The startup team said it has so far raised $6.9 million from investors including LinkedIn, Benchmark and Data Collective. The startups founders noted that Benchmark has a track record of working with open source companies like Red Hat and Hortonworks.
Confluent, based in Mountain View, Calif., is led by Jay Kreps, He previously served as LinkedIn’s lead architect for data infrastructure. Kreps is credited with the initial development work on Apache Kafka along with several other open source software projects.
Another co-founder, Neha Narkhede, will serve as Confluent’s head of engineering. Along with helping with Kafka development, she was responsible for LinkedIn’s petabyte-scale data stream infrastructure.

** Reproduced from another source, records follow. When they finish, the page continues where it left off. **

Below is a small trained network, with its code and all its weights. Each question gives an input and a target symbol and asks what happens when units are switched off, that is, made to give their printed mean instead of their output.

import numpy as np


def w(rows, s, z=0):
    codes = np.array(rows[::2]) - 128.0
    scale = np.full(codes.shape[1], s)
    scale[-1] = z or s
    return codes * scale


def f(y):
    return y / 2 * (1 + np.tanh(0.7978845608 * (y + 0.044715 * y**3)))


def softmax(a):
    e = np.exp(a - a.max(-1, keepdims=True))
    return e / e.sum(-1, keepdims=True)


def log_softmax(a):
    a = a - a.max(-1, keepdims=True)
    return a - np.log(np.exp(a).sum(-1, keepdims=True))


def net(x, mask):
    ids = ['Ωαγεζστ'.index(c) for c in x.split()]
    T = len(ids)
    res = E[ids] + P[:T]
    r = res
    for j in range(2):
        rows = slice(2 * j, 2 * j + 2)
        q, k, v = (r @ M[0][rows].T for M in (Q, K, V))
        z = softmax(np.where(np.tri(T) > 0, q @ k.T / 2**0.5, -1e9)) @ v
        o = O[0][rows]
        res = res + np.where(mask[j], z, o[:, -1]) @ o[:, :-1]
    y = f(res @ A[0][:, :-1].T + A[0][:, -1])
    res = res + np.where(mask[2:18], y, B[0][:, -1]) @ B[0][:, :-1]
    return log_softmax(res[-1] @ U[:, :-1].T + U[:, -1])


Q, K, V, O, A, B = {}, {}, {}, {}, {}, {}
E = w([
[163,77,130,110,135],'Ω',
[125,142,85,62,161],'α',
[42,121,109,251,106],'γ',
[100,177,36,85,185],'ε',
[140,175,118,139,55],'ζ',
[123,194,76,184,187],'σ',
[195,126,134,147,162],'τ',
],0.024)
P = w([
[87,148,195,100,156],'0',
[136,152,154,69,167],'1',
[163,149,109,57,163],'2',
[188,148,81,63,165],'3',
[206,138,72,63,159],'4',
[218,127,56,56,146],'5',
[241,118,55,66,129],'6',
[253,108,66,58,167],'7',
[252,86,48,52,163],'8',
],0.0072)
Q[0] = w([
[116,154,111,67,104],'head 1',
[235,77,34,8,166],'head 1',
[165,145,154,88,34],'head 2',
[255,178,9,121,151],'head 2',
],0.0084)
K[0] = w([
[72,130,141,65,117],'head 1',
[110,166,150,115,1],'head 1',
[145,147,126,165,202],'head 2',
[158,74,7,210,37],'head 2',
],0.0088)
V[0] = w([
[48,130,62,188,193],'head 1',
[167,190,103,184,1],'head 1',
[201,162,131,12,163],'head 2',
[154,74,109,170,241],'head 2',
],0.0062)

The third co-founder, Jun Rao, was a Kafka architect at LinkedIn, and previously worked for IBM’s Almaden Research Center in San Jose.
The startup’s executive team also includes Ewen Cheslack-Postava, whose doctoral work at Stanford University focused on distributed systems for scalable spatial query processing. The startup also said it is hiring.
Confluent added that it intends to use Kafka “as a hub to sync data between all types of systems that load data infrequently to real-time systems that require low-latency access.”
The origins of the Kafka system lay in previous tools that lacked the attributes of a modern distributed system into which data could be safely dumped while achieving the scale needed by growing companies like LinkedIn. Or as Kreps put it in a blog post, the goal was “making data integration less Kafkaesque.”
Kreps said his team viewed Apache Kafka “as a messaging system, but it was built by people who had previously worked on distributed databases so it was designed very differently. So it came with the kind of durability, persistence and scalability characteristics of modern data infrastructure.”
Confluent, Kreps added, was formed to commercialize Kafka as an open source real-time data tool. The startup said it expects to develop some proprietary tools to complement Kafka, but it will remain “100 percent open source.”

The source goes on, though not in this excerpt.